While palliative care addresses patients with life-threatening illnesses, anyone, regardless of life expectancy, can receive this type of care. Hospice, meanwhile, provides for patients who can no longer benefit from regular medical treatment, per a doctor’s determination, and are in the last stages of a terminal illness. Hospice and palliative care share the philosophy of maintaining and managing the patient’s quality of life. Palliative care programs generally address the physical, psychosocial, and spiritual needs and expectations of a patient with a life-threatening illness, at any time during that illness, even if life expectancy extends to years.
Palliative care does not preclude aggressive treatment of an illness, and provides comfort to patients and their loved ones. Patients receive palliative care from a team of doctors, nurses, social workers and clergy in their home or a hospital, but also in nursing or assisted living facilities. Hospitals, hospices, skilled nursing facilities and health care clinics provide these services, which may include a monthly visit to a doctor, or weekly home visits from a social worker or nurse to help manage pain and symptoms. The goal of hospice care is to keep pain and suffering of a person with a terminal diagnosis to a minimum, and not to cure the illness. Provided in the patient’s home or in hospice centers, hospitals, skilled nursing homes and other long-term care facilities, hospice is based on the belief that every person has the right to die pain-free and with dignity, and with family and friends nearby.

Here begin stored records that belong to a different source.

Below is a small trained network, with its code and all its weights. Each question gives an input and a class and asks what happens when units are switched off, that is, made to give their printed mean instead of their output.

import numpy as np


def w(rows, s, z=0):
    codes = np.array(rows[::2]) - 128.0
    scale = np.full(codes.shape[1], s)
    scale[-1] = z or s
    return codes * scale


def f(y):
    return y / 2 * (1 + np.tanh(0.7978845608 * (y + 0.044715 * y**3)))


def log_softmax(a):
    a = a - a.max(-1, keepdims=True)
    return a - np.log(np.exp(a).sum(-1, keepdims=True))


def net(x, mask):
    res = np.array(x, float).reshape(1, 6) / 4 @ E
    y = f(res @ A[0][:, :-1].T + A[0][:, -1])
    res = res + np.where(mask, y, B[0][:, -1]) @ B[0][:, :-1]
    return log_softmax(res[-1] @ U[:, :-1].T + U[:, -1])


A, B = {}, {}
E = w([
[77,3,185,193,161],'x0',
[41,181,111,153,204],'x1',
[152,152,82,217,186],'x2',
[159,175,171,133,169],'x3',
[138,209,157,198,73],'x4',
[65,116,42,160,106],'x5',
],0.011)
A[0] = w([
[90,49,147,108,130,202],'neuron 1',
[50,57,123,153,68,138],'neuron 2',
[172,163,27,112,111,133],'neuron 3',
[197,185,104,88,24,135],'neuron 4',
[160,91,204,1,180,17],'neuron 5',
[61,55,141,156,79,4],'neuron 6',
[175,90,75,109,195,61],'neuron 7',
[50,110,121,106,90,65],'neuron 8',
[185,161,180,228,166,240],'neuron 9',
[18,222,115,139,188,110],'neuron 10',
[100,53,56,143,144,166],'neuron 11',
[27,185,106,138,174,77],'neuron 12',
[115,137,27,133,206,159],'neuron 13',
],0.0094,0.0039)
B[0] = w([
[33,72,172,145,88,243],'neuron 1',
[80,143,131,204,56,245],'neuron 2',
[205,136,98,65,94,211],'neuron 3',
[152,248,181,104,30,254],'neuron 4',
[65,109,179,2,201,238],'neuron 5',
[59,92,123,179,62,210],'neuron 6',
[156,48,128,86,111,164],'neuron 7',
[87,170,140,141,112,177],'neuron 8',
[192,132,195,193,170,252],'neuron 9',
[63,215,62,183,238,255],'neuron 10',
[133,41,73,169,34,229],'neuron 11',
[118,165,23,173,164,223],'neuron 12',
[202,88,53,129,161,224],'neuron 13',
],0.0081,0.0089)
U = w([
[154,96,54,106,108,88],'0',
[82,180,49,175,187,127],'1',
[58,102,184,62,169,150],'2',
[150,53,127,109,158,89],'3',
[125,246,148,86,54,82],'4',
[41,80,136,188,73,129],'5',
[157,166,206,154,130,255],'6',
[153,148,205,205,165,96],'7',
],0.012,0.0064)

Each question gives the input, the list of numbers given to net, and the class t.
The units are the neurons (one row each of A and B). Each row of codes is followed by its name. A weight is (code - 128) times the scale printed after its matrix; where a second scale follows, it is the last column's (A, B and U).
mask holds one flag per neuron, in row order. A switched-off neuron (its flag False) gives its mean, the last column of its row in B, instead of its output. The means were averaged over made-up inputs and are rounded, as every weight is.
A unit's drop is (log p(t) with every unit on - log p(t) with that unit switched off) / (log p(t) with every unit on - log p(t) with every unit switched off).
The circuit of an input: a set's keep is (log p(t) with only the set's units on - log p(t) with every unit switched off) / (log p(t) with every unit on - log p(t) with every unit switched off). Starting from the 12 units with the biggest drops (on a tie, the unit counted first), units are removed one at a time, each time the one whose removal leaves the highest keep (on an exact tie, the one counted first), for as long as the keep stays at least 0.8.
units of the circuit, in order: the units of the circuit, biggest drop first
top k neurons: the k neurons with the biggest drops, biggest first
drop of u: that unit's drop, to one decimal
input [-2,-5,-6,6,-5,-2], class 2: units of the circuit, in order : [neuron 5]
input [3,-3,6,-5,5,0], class 7: top 2 neurons : [neuron 9; neuron 1]
input [-5,-8,1,-5,-7,-6], class 4: top 2 neurons : [neuron 4; neuron 3]
input [3,-6,7,7,-6,-5], class 3: top 2 neurons : [neuron 7; neuron 4]
input [4,-2,5,1,5,0], class 7: top 2 neurons : [neuron 9; neuron 4]
input [-7,-5,2,-7,-4,6], class 4: top 2 neurons : [neuron 4; neuron 12]
input [-2,-3,7,-6,-5,-2], class 0: top 2 neurons : [neuron 5; neuron 9]
input [4,-5,6,-1,8,5], class 7: top 2 neurons : [neuron 9; neuron 1]
input [-2,-1,5,8,-6,-3], class 3: top 2 neurons : [neuron 4; neuron 7]
input [-8,8,6,5,8,-8], class 1: top 2 neurons : [neuron 10; neuron 12]
input [5,-8,-6,1,3,-5], class 2: drop of neuron 2 : 0.0
input [3,4,4,-6,5,-5], class 7: drop of neuron 9 : 0.7
input [-1,-5,0,4,-5,0], class 2: drop of neuron 5 : 0.2
input [1,1,3,0,-5,1], class 0: top neuron : [neuron 13]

Like palliative care, a hospice team is comprised of doctors, nurses, caregivers, social workers and trained volunteers who manage the patient’s pain and symptoms; assist with the emotional and spiritual aspects of dying, hospice in downey provide needed medications and supplies, coach the family on how to care for the patient, and, provide bereavement counseling to surviving loved ones. While Medicare, Medicaid, most private insurance plans, HMOs, and other managed care organizations provide hospice coverage, Medicare or Medicaid does not currently cover palliative care.
Some private insurance companies cover the costs of care, but it is important for you to ask the palliative care provider how or if the services will be covered and what, if any, costs you will be asked to pay. The goal of hospice care is to keep pain and suffering of a person with a terminal diagnosis to a minimum, and not to cure the illness. Provided in the patient’s home or in hospice centers, hospitals, skilled nursing homes and other long-term care facilities, hospice is based on the belief that every person has the right to die pain-free and with dignity, and with family and friends nearby.